A chain of length d lies on a table, $d/4$ of it hangs loose on the side of it. Friction coefficient is 0.2. It is released and begins to slide. What is the final velocity with which it falls of the table?
My attempt:
$Wf = \bigtriangleup Ug = – \int_0^{0.75d} \! \mu_k g \frac{m}{d}(\frac{d}{4}+x) \, \mathrm{d}x = -0.4687\mu_k mgd$
Which is the change and loss in energy during the slide. My plan was to equate the initial gravitational potential energy to the final kinetic energy plus the energy lost from friction (calculated above), however there is no way to define the friction for the rope since it has two parts, with apparently distinct potential energies. Is there another way to do it?
Best Answer
The conceptual problem seems to be
Don't worry about the "distinct potential energies". You can just compute the gain in potential energy for each part separately. For the bit already hanging down, as the rope slides by a certain distance, the center of mass moves by that same distance.

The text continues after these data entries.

Below are the code and all the weights of a small trained network. Each question names an input and a class and asks about switching units off, where a switched-off unit gives its printed mean instead of its output.

import numpy as np


def w(rows, s, z=0):
    codes = np.array(rows[::2]) - 128.0
    scale = np.full(codes.shape[1], s)
    scale[-1] = z or s
    return codes * scale


def f(y):
    return y / 2 * (1 + np.tanh(0.7978845608 * (y + 0.044715 * y**3)))


def log_softmax(a):
    a = a - a.max(-1, keepdims=True)
    return a - np.log(np.exp(a).sum(-1, keepdims=True))


def net(x, mask):
    res = np.array(x, float).reshape(1, 3) / 4 @ E
    y = f(res @ A[0][:, :-1].T + A[0][:, -1])
    res = res + np.where(mask, y, B[0][:, -1]) @ B[0][:, :-1]
    return log_softmax(res[-1] @ U[:, :-1].T + U[:, -1])


A, B = {}, {}
E = w([
[214,108,155,165,126,80,132,131,90,128,82,96],'x0',
[119,252,169,175,129,114,124,124,130,126,143,168],'x1',
[70,111,149,100,130,65,122,119,90,93,126,181],'x2',
],0.018)
A[0] = w([
[181,114,191,198,128,27,140,130,78,119,68,122,7],'n1',
[84,149,142,144,125,116,134,130,145,128,150,178,17],'n2',
[102,72,86,74,109,130,148,144,131,118,106,107,223],'n3',
[66,112,65,91,136,180,121,126,215,156,202,121,64],'n4',
[174,187,100,170,125,245,149,151,206,205,147,96,94],'n5',
[108,79,141,109,137,58,119,114,73,95,92,178,13],'n6',
[44,190,178,114,127,132,111,108,121,84,162,222,129],'n7',
[213,37,109,165,124,174,137,153,130,173,52,51,127],'n8',
[100,2,76,38,130,145,141,130,119,107,102,124,88],'n9',
[173,227,172,219,126,109,134,131,145,143,131,161,27],'n10',
[97,89,104,61,120,112,124,126,129,123,122,106,49],'n11',
],0.012,0.016)
B[0] = w([
[43,54,163,192,116,174,60,143,150,155,93,180,185],'n1',
[152,162,58,91,120,122,136,135,126,147,181,110,148],'n2',
[150,152,167,136,118,118,92,115,95,114,71,91,238],'n3',
[191,159,231,156,133,92,73,74,74,106,74,85,208],'n4',
[71,47,181,166,123,135,79,148,119,137,92,188,233],'n5',
[252,149,179,143,160,106,121,69,88,96,74,123,163],'n6',
[82,136,62,129,133,135,169,176,205,144,203,130,251],'n7',
[167,213,61,63,137,109,192,119,141,109,172,34,249],'n8',
[78,53,143,183,124,150,86,150,150,166,112,208,243],'n9',
[186,111,195,104,135,111,61,89,83,103,85,115,202],'n10',
[104,123,135,121,137,154,118,157,141,109,167,165,159],'n11',
],0.014,0.021)
U = w([
[237,131,198,160,144,123,129,108,90,133,58,93,154],'0',
[3,99,166,177,142,136,121,138,148,142,106,214,186],'1',
[136,152,54,119,136,125,212,139,148,140,175,61,7],'2',
],0.015,0.012)

Each question gives the input, the list of numbers given to net, and the class t.
The units are the neurons (one row each of A and B). Each row of codes is followed by its name. A weight is (code - 128) times the scale printed after its matrix; where a second scale follows, it is the last column's (A, B and U).
mask holds one flag per neuron, in row order. A switched-off neuron (its flag False) gives its mean, the last column of its row in B, instead of its output. The means were averaged over made-up inputs and are rounded, as every weight is.
A unit's drop is (log p(t) with every unit on - log p(t) with that unit switched off) / (log p(t) with every unit on - log p(t) with every unit switched off).
The circuit of an input: a set's keep is (log p(t) with only the set's units on - log p(t) with every unit switched off) / (log p(t) with every unit on - log p(t) with every unit switched off). Starting from all 11 units, units are removed one at a time, each time the one whose removal leaves the highest keep (on an exact tie, the one counted first), for as long as the keep stays at least 0.8.
circuit, biggest first: the units of the circuit, biggest drop first
top k neurons: the k neurons with the biggest drops, biggest first
drop when u is switched off: that unit's drop, to one decimal
input [2,-2,0], class 2: top neuron	n4
input [1,-1,5], class 0: top 2 neurons	n6; n5
input [-1,3,1], class 2: top 3 neurons	n5; n9; n1
input [7,5,2], class 1: top 3 neurons	n1; n8; n4
input [-7,-2,-2], class 0: top 2 neurons	n4; n1
input [4,1,1], class 1: top 2 neurons	n4; n1
input [7,0,-7], class 2: top 2 neurons	n8; n4
input [-5,-8,-2], class 0: top 2 neurons	n4; n3
input [1,-3,0], class 2: top 2 neurons	n4; n10
input [4,3,2], class 1: top 2 neurons	n1; n8
input [-2,-4,0], class 0: top 2 neurons	n7; n5
input [-6,-7,-1], class 0: top 2 neurons	n4; n3
input [0,1,-7], class 1: top 2 neurons	n5; n4
input [5,8,4], class 1: circuit, biggest first	n1
input [-2,-3,-2], class 0: drop when n4 is switched off	0.0
input [-8,-1,-7], class 0: drop when n4 is switched off	3.2
input [-3,-1,-3], class 0: drop when n7 is switched off	0.5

For the bit of rope that starts off horizontal, when the last part goes over the edge its center of mass has moved half as far.
That leaves the calculation of the work done by friction. If you consider your chain like a train with lots of cars, then for each car in the train you can consider the work done due to friction. In other words - for an infinitesimal element $d\ell$ that starts out at a distance $x$ from the edge, the force of friction is $\mu \frac{d\ell}{L} m g$ and the work done is $F \cdot x$.
Summing the work for all these elements will give you the total work done. That is a simple integral.
In the spirit of "homework like questions", I will leave you with these hints.